Hopefully it inspires you to navigate away from this page and check out some Bukowski.

~~

Speaking of Allen Ginsberg, you ought to be told that what this post is really about is me putting off a much more substantial post (including words that actually mean something!) about the Beats. I’ve been meaning to write it for over a month now. Hopefully that’s up soon.

~~

A Fun FYI: Buck65 cites Bukowski as not only a source of inspiration, but the person he’d most like to sit down for coffee and chocolate bars with. The song The Floor, which appears on Secret House Against the World is an adaptation of Bukowski’s poem, “a smile to remember” (see link above).

Buck (Richard Terfry) also says that Mikail Bulgakov’s The Master and Margarita is his favourite book, and Vladimir Nabakov his favourite author. Meaning he has an uncommon palatte but good taste nonetheless, which is reflected in his music.

~~

Recommended Reading: Three Oranges.

Yet another insubstantial post

Sep 13, 05:12 Misc

China is full of products that look basically familiar, yet would never be found in the NA market. For instance,

Ice Cream is a hot commodity here, and cheap. The Red Bean popsicle I just finished cost about 12Cdn cents. That’s the same flavour as Red Bean bubble tea, for those of you who enjoy that kind of thing. Last week I had a green pea ice cream, which was surprisingly good, while indeed tasting something like peas. At McDonald’s, the latest pie flavour is Green Bean, which, some random Chinese guys I met assure me, is also very good.

While tea is far more popular than coffee, coffee flavour is everywhere. In ice cream, in cookies, in cola. Now that I’ve seen Coffee Cola I’m a little surprised there’s no American equivalent. It’s a caffeine boost and a half.

Now, given all the amazing experiences I must be having in China, you’re probably wondering why when I finally do return to the blogosphere I waste my time talking about bean flavoured ice cream. Good question. I hate mass emails so I haven’t written any yet, but I am getting a bit tired of writing, so I adapt here a passage recently emailed to a friend.

As for China, I’m in a situation where everything is new and interesting and if my friends were here we could talk and talk without end. But because there’s so much and it’s all experience based, it’s hard for me to write about it. I really haven’t given anyone a firm idea of my impressions so far. All I can say for now is I don’t regret coming out here, though I do miss many things about home, and this apartment can get kind of lonely sometimes. Overall, it’s a fantastic experience. I love trying to communicate with these people – with only the smallest threads of language to connect us. I love watching the city from my 19th story window in the middle of the night, walking through the square, eating foreign foods. I keep thinking that I should be keenly aware of my solitude here, but I don’t feel it as poignently as I’d expect. I haven’t figured that out yet. I’m not sure if it would be healthy for too long, but 6 months isn’t bad. Perhaps once I’ve become accustomed to life in China I won’t have the distractions I have now.

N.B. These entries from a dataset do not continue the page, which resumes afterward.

One vector is turned by the same rotation once a tick. Each row is the vector after some number of ticks, and that number follows the row.
The counts run from 0 to 410.
[ 82 133 123 155 121 139 115  91 102 109 150  95 129  65 131 104 149 158
 116 103 114 124 139 195 101 119 101  87 128 108 173  98 166 125 157 131
 120 150 134 132 111 162 116 139 179 113 140 140 102 146 143 146 136  97
 170 122 101 126 198 103 109 138 104 117 168 146 107 112] => 385
[ 66 124 139 117 123 132 124 100 151  91 152 100 155 107 119 133 152 110
 162 138  96 149 163 161 132 127  90 115 172 123 117 113 164 156 127 140
 128 124 171 136 106 134 168 192 177 171 123 154 119 130 174 186 140 103
 162 134  61 103 136 114 106 127 142 112 154 129 104 112] => 167
[102 144 113 132 133 106 146  80 148  84 106 117 120  91 135 117 147 114
 130 111 127 154 127 172 108 117 115 120 140 112 170 122 158 153 147 117
 103 181 150  86 143 150 128 133 160 125 109 178  99 153 138 146 160  96
 201 114 100 122 165  96 109 113 155  96 120 137  70 122] => 111
[ 75 148 152 128 139 129 153  78 143  91 144  72 130 105 130 109 149  90
 143 123 133 174 131 142 118 119  96 133 132 102 171  86 157 146 142 144
 100 148 142 134 132 147 174 142 134 137  89 161 109 154 125 153 136  91
 170 133 102  80 173  87  96 124 131 110 123 153 103 100] => 252
[ 90 123  97 143 123 133 103 101 135 113 159  92 128  88 139 124 136 121
 133 126 109 159 133 191 125 138 111  85 137 121 157 111 170 127 152 143
 147 174 142 135 110 173 147 165 162 110 157 146  94 135 177 133 140 102
 185 101 109 118 194 124  96 135 128 121 134 132  83 134] => 381
[ 92 130 119 140 108 142 126  74 132 111 136 110 148  98 124 102 154 141
 161  94 127 119 156 182  92 100  94 120 138 114 183  87 150 146 150 127
 128 146 158 113 147 108 131 128 154 147 137 170 123 153 160 147 125  79
 174 129 106 102 168  97  90 133 156 100 153 146  75  93] => 137
[ 74 126 127 128 115 152 132  75 137 110 157  79 144 100 125  97 154 106
 145 119 119 164 139 164 136 121  93 106 112  87 183  85 140 146 159 140
 113 136 146 161 129 152 168 154 124 147 127 145 108 136 131 138 127 100
 152 134 104  82 211 104  90 136 117 129 153 141 105 103] => 406
[ 67 148 151 113 153 111 149  79 166  93 136  97 143 102 143 124 155  86
 150 143 130 166 121 129 136 101 111 125 129  87 143 107 149 156 137 132
  98 140 139 120 127 154 179 155 154 127  89 165 107 134 121 165 150  92
 172 124  76 125 149  86  96  99 123 103 138 143  90 119] => 85
[ 95 147  99 137 108 121 102  85 126 100 142 113 144 111 128 112 134 158
 178  95  98 131 171 159 111 109 100 107 138 130 132 101 155 149 148 143
 149 149 162 107 116 122 158 160 178 146 145 154 113 128 167 154 111  71
 183 105  95 110 149 126  91 142 165 109 143 130  83  76] => 141
[ 75 143 121 131 139 133 148  87 146  96 153  79 147 103 157 146 147 115
 169 147 129 165 154 165 144 119 124 128 113 107 145 124 157 110 156 168
 126 132 120 129  78 173 178 165 166 110 134 141 101 111 129 169 135  84
 185 103  87 138 175 125 110 131 115 124 144 121  94  91] => 73
[ 64 122 139 158 117 114 118 145 151 106 160 109 124  90 103 122 109 109
 132 133 122 148 135 143 119 108 133  71 165 121 159 119 160 140 123 117
 147 166 135 122 105 188 155 174 186 154 108 143  97 135 178 169 143  99
 161  96  57 138 172 134  86 122 131  91 126 143 108 138] => 201
[103 160 105 134 146 117 119 108 140  93 122 121 126 104 135 144 128 119
 169 116 128 158 136 160 118 117 122 125 157 124 129 139 177 143 139 137
 117 170 148  90 112 163 147 145 195 116  99 161  87 136 159 160 150  84
 207  96  79 134 155 111 111 113 149 113 130 123  66 117] => 113
[ 70 146 144 130 142 146 133  88 152  98 125  93 116  96 124 112 156 115
 133 149  96 157 118 168 128 139 108 127 169  94 123 106 166 164 130 122
 129 148 165 148 111 139 151 161 163 154 110 153 106 147 158 162 163 115
 159 147  57  94 156  85  94 121 111 118 152 150 117 130] => 4
[ 64 151 129 138 124 134 108  93 121 107 157  92 138  75 113 110 145 152
 132 102 106 132 126 168 109 100 102  85 123  95 149  89 159 158 164 136
 122 147 140 136 128 133 134 149 177 119 123 138  99 141 153 137 148  93
 148 125  87 129 191  98  87 126  90 104 166 155 113 110] => 392
[100 145  95 156 130 146 125 124 134  91 131 127 130 113 131 124 122 124
 178 113 123 162 121 161 113 111 126  96 172 112 128 147 180 145 138 127
 128 148 137 101 110 151 155 154 178 139 113 170  74 115 169 160 151  87
 198 103  73 137 156 119  94 107 148 121 151 139  71 128] => 120
[ 75 118 132 130 115 102 142  90 146  96 119 108 122  66 126 116 148 133
  97 130 121 127 140 180 115 132 119  97 153 104 180 101 162 140 132 114
 124 173 150 126 131 177 121 153 164 141 137 160 128 151 142 158 169 114
 173 130  71 122 188 102 120 133 140  89 145 142 113 140] => 191
[ 83 146 115 172  89 100 129 112 125  85 137 117 127  83 115 121 120 156
 103 119 114 129 144 159 126  99 137  83 131  83 178 111 152 147 156 123
 128 185 132 125 119 185 138 161 175 139 110 146 108 142 142 143 139  98
 168 109  75 135 194 127  96 154 136  98 133 142 125 110] => 35
[ 80 173 125 144 114 116 144  77 124  66 124  92 123 111 113  99 140 103
 134 118 119 166 148 133 129 119 109 123 117  83 168 105 138 147 146 143
 100 160 143 135 138 161 169 138 154 163  99 167 111 154 115 144 115  85
 175 127  88  96 181  92 110 138 144 121 145 122 124  67] => 257
[ 61 138 106 121 125 121 135  75 166  78 125  97 117 103 135 133 143 113
 131 152  99 169 153 164 141 146  99 116 145 115 117 119 171 155 128 144
 156 163 170 117 104 153 166 164 163 162 145 161 130 135 156 147 140 100
 184 111  60 115 132 107 115 136 152 104 137 110 108 120] => 341
[ 98 142 100 169 101 120 107 115 112 102 154 113 125  93 112  90 116 137
 113 110 110 138 157 171 122 135 111  74 130 104 163 102 158 132 141 148
 145 177 138 122 115 168 134 149 161 146 158 138 104 151 148 129 118  79
 178 102  94 129 198 129  94 152 144 113 151 142 100 111] => 377
[115 139 113 147 128  78 128  95 141  83 122 111 124 113 130 132 130 104
 149 126 140 152 158 157 120 123 111 123 145 117 149 132 154 123 133 141
 104 171 137  86 124 181 162 151 164 134 111 163 108 146 144 157 130  80
 214 101 102 139 149 127 123 127 163 108 122 121  64  98] => 107
[ 85 142 124 139 100 134 123  86 109  87 177  85 151 105 114 121 141 102
 138 117 112 146 166 148 137 127  87 119 117  97 148 103 139 129 148 161
 120 133 138 137 114 163 173 172 160 149 128 131 113 137 141 160 113  75
 171 111  91 107 191 124 121 144 125 135 157 133 115  66] => 410
[ 79 114 109 150 115 134 111 123 136 109 175  91 160  94 114 130 124  93
 140 115 119 161 149 170 126 115 108  90 133 132 177 100 163 110 145 149
 136 153 146 141 109 181 159 167 183 122 149 133 111 139 176 141 118  87
 163  84  98 118 191 132  92 128 148 111 147 130  89 126] => 214
[ 75 154 129 113 135 107 136  94 165  74 137  95 151 107 135 131 146  72
 160 132 123 172 134 131 144  97 101 135 124  97 137 131 140 170 138 149
 108 142 151 123 138 152 200 169 170 137  91 160 105 118 147 170 137  83
 184 118  76 128 155 104  93 112 131 107 143 141  95 118] => 86
[ 93 130 130 164 100 126 116 122 122  73 158 106 141 102  90 100 137  99
 127 134  95 148 156 163 135 144 105  92 168 103 156 115 150 135 136 151
 115 146 150 157 114 172 157 190 161 186 111 150 113 136 158 164 129 107
 165 137  58 102 167 121 116 150 155 127 176 137 131 106] => 14
[ 88 125 105 149 113 125 128 125 136  94 159 116 137 100 131 139 130 116
 128 136 117 153 126 170 143 116 141  83 143  95 164 123 159 144 160 125
 132 175 148 139 109 178 154 182 168 119 129 147  93 102 167 141 151 113
 164  92  83 134 200 133  89 139 133 115 136 143  97 150] => 39
[100 143 108 156 116 124 126  96 128 101 144 110 148 107 145 137 130 152
 182 115 122 135 167 180 109 111 127 123 154 132 151 113 175 119 156 147
 137 135 136  96  89 135 148 151 174 134 145 160 103 122 158 169 119  78
 190  98  95 127 166 134 113 143 161 114 130 127  73  84] => 302
[ 66 142 130 154 109 108 110 110 119  78 143 118 129  74  99 122 133 143
 109 118 114 116 143 152 115 115 125  99 153 108 156 120 173 141 140 127
 126 161 145 111 115 186 126 152 202 155 120 135 112 147 154 169 143 101
 166 123  50 138 163 106 103 138 135 115 165 139 125 130] => 196
[127 156 116 158 123 117 130 105 114  60 130 118 131 105 126 132 141 112
 152 125 126 148 151 152 124 133 122 131 156 101 154 145 160 120 148 156
  94 148 132 117 106 190 153 154 172 147 100 151  95 122 120 167 136  89
 208 112  73 147 180 107 133 128 139 133 149 126  93  88] => 269
[101 159 117 149 122 114 140  94 127  70 131 108 117 113 127 114 128 108
 152 137 128 165 153 141 138 132 124 132 140  95 145 145 157 127 149 161
 114 155 132 122  90 185 174 151 162 151  92 159  97 126 117 160 118  83
 196 111  82 120 176 110 123 135 137 139 135 122 103  70] => 262
[ 90 120 129 161 101 139 117 117 129 103 153 107 156  81  91  88 124 115
 113 119 128 130 145 160 117 110 118  77 131  98 198  97 156 139 144 140
 123 144 138 137 121 161 136 159 166 159 133 145 118 143 144 130 117  93
 152 127  90 124 202 113  85 131 150 116 175 142 106 127] => 210
[ 77 158 152 138 122 122 149  89 143  73 129 106 146 101 112 109 133  94
 149 123 133 143 147 123 129  88 109 113 124  74 166 110 134 153 139 141
  99 135 128 112 128 159 180 151 142 168  82 167 113 140 110 161 118  79
 175 137  68 132 153  82 103 111 128 110 152 144 108  84] => 89
[ 72 134 145 118 147 113 158  65 162  99 138  81 138  93 165 132 171  99
 142 139 124 157 135 158 132 106 119 130 113  96 150  99 144 133 160 141
 107 138 133 127 109 163 174 159 146 112 124 156 114 129 122 172 154  90
 183 124  96 133 167  97 100 109 106 104 137 137  99 114] => 78
[ 83 108 118 140 118 131 126 106 158 121 173  96 161  87 125 118 132  88
 137 116 130 155 141 180 117 114 107  82 128 127 186  88 162 126 141 135
 129 163 136 136 125 172 162 164 138 124 149 144 117 132 173 141 140  92
 164  96 105 110 195 128  86 119 146  99 134 142  82 139] => 213
[100 150 136 161 122 117 135 106 118  88 120 121 136 101 116 112 141 137
 148 114 141 127 142 156 105 103 133 112 162 113 174 123 170 136 142 124
  86 140 131 112 122 165 133 146 170 151  67 170 101 142 134 183 152  85
 189 127  71 132 158  98 111 116 140 110 149 151  98  99] => 277
[109 162 118 156 113 101 159  90 119  71 134  98 109 102 125 112 128 114
 139 139 136 154 154 141 136 120 129 124 134  80 166 127 145 131 149 144
 109 171 119 122 105 188 161 144 133 163  85 162 108 152 107 156 124  85
 202 121  84 120 174 110 119 144 140 117 128 128  99  71] => 263
[ 82 128 123 129 124 108 135  96 145 119 154  74 135  84 142 141 130 113
 138 107 121 158 138 170 123 108 105 102 112 133 166  86 155 123 148 136
 139 163 146 129 114 165 160 168 167 100 154 134 114 144 171 140 130  80
 165  87 115 107 191 138  91 130 132  97 117 137  84 116] => 220
[101 130 108 142 111 139 103 109 132 113 152 117 166 110 126 114 132 136
 188  98 114 135 163 179  99 119 102 112 154 142 142 108 152 132 146 153
 131 136 148 104 132 124 148 156 173 147 146 153 100 129 178 162 116  76
 189 108 108 119 153 137  99 129 169 116 155 136  59  96] => 134
[100 153 110 133 131 122 145  75 150  78 128  89 115 116 137 117 138  82
 149 137 121 190 126 139 142 133 127 130 138  94 157 117 154 139 148 144
 110 178 146 125 124 177 179 160 137 140 103 166 101 141 136 143 141  92
 198 105  99  99 172 100 102 125 139 117 110 132  96  90] => 260
[ 75 115 147 155 130 140 139 111 151 122 148  98 131  85 117  99 124  95
 120 127 134 159 123 165 117 111 130  70 154 102 188  99 174 159 134 109
 132 170 136 129 119 157 145 155 149 137 128 164 113 144 160 148 147 107
 151 117  81 116 191 107  76 118 128  96 133 156 108 152] => 205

That said, if there are particular things you’re interested to hear about, ask specific questions – probably by email.

As for this blog, I truly hope to get back to its central purpose soon. Right now I’m spending a lot of time adapting to my new job, but I’ve also been plowing through Kierkegaard’s Fear and Trembling, and have much to say about that, not to mention Alistair McIntyre’s After Virtue. When tired of ethics, I sift through the fool’s goldmine of mid-century Beat literature. I finished Jack Kerouac’s On the Road a couple of weeks ago, and have enjoyed Allen Ginsberg’s poetry in particular since. If anyone has anything to say about the Beats and their legacy, that is a subject I would love to explore with you.